The Israeli film 'Jellyfish' drifts along with the tossing and tumbling residents of Tel Aviv

By Richard von Busack


So many movies try to get into the collisions and coincidences of city life, the little nicks and abrasions we inflict on one another. For every Slacker, there are too many films that imagine that the Big Web of Connection is more about duty than beauty. In Jellyfish, we get the God's-eye view of connections, but that doesn't weave this bright and fine film into a pat little daisy-chain of social problems.
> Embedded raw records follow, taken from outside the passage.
Rows are points. The ring and each string are closed loops that go straight from each point to the next, and from the last back to the first. Before rounding, they use only three directions, however many columns there are. How many times does the string pass through the ring? Passing back the other way cancels.
(in the rows, 128 means zero)

Ring:
[[160 158  95  78]
 [169 165  95 101]
 [170 132 130 148]
 [158  91 169 188]
 [141  82 173 191]
 [119  97 153 165]
 [121 118 127 118]
 [138 131 116  92]]
String (25 x 4):
[[117  67 185 217]
 [123 115 137 160]
 [114 120 130 154]
 [ 94 117 128 153]
 [ 85 123 118 131]
 [ 96 139 102 102]
 [122 115 126  90]
 [148 112 135  98]
 [157 123 125  81]
 [156 155  94  59]
 [143 162  90  89]
 [146 167  85  80]
 [158 170  81  53]
 [168 135 115  72]
 [159 115 137 110]
 [151 119 129  86]
 [131 123 121  86]
 [132  99 146 119]
 [138 106 144 136]
 [118 126 123 135]
 [ 95 107 140 168]
 [122  63 187 198]
 [142  76 178 180]
 [143 114 140 147]
 [122 126 128 159]]
Times through: 2
String:
[[122  62 189 206]
 [115 107 145 181]
 [133 117 136 154]
 [144  91 163 167]
 [145 112 142 145]
 [125 129 123 144]
 [138 101 151 153]
 [133  78 171 161]
 [104  97 145 139]
 [114 105 137 117]
 [114 132 109  82]
 [124 161  85  74]
 [141 153  94  66]
 [138 173  77  72]
 [151 135 118 109]
 [161 126 127 106]
 [174 147 105  61]
 [162 169  82  48]
 [146 172  78  61]
 [143 166  82  54]
 [134 153  97  96]
 [143 121 130 117]
 [137 126 125 122]
 [118 135 113 120]
 [126 131 120 131]
 [144  97 155 150]
 [133  71 180 181]]
Times through: 3

Ring (9 x 6):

Jellyfish is a 78-minute film directed by Israel's Etgar Keret, a graphic novelist, littérateur and teacher, whose work is like a more piquant version of Paul Auster. Keret co-directed Jellyfish with scriptwriter and partner, children's-book writer Shira Geffen. Previously, Keret wrote the novel Missing Kissinger, plus a graphic novel titled (in English) Pizzeria Kamikaze, which was adapted into the film Wristcutters: A Love Story. It, too, was a tale of collisions and coincidence, set in a purgatory for post-suicides. There, the newly dead worked the same dead-end jobs and puzzled through the same hard-to-suss-out relationships they had on Earth.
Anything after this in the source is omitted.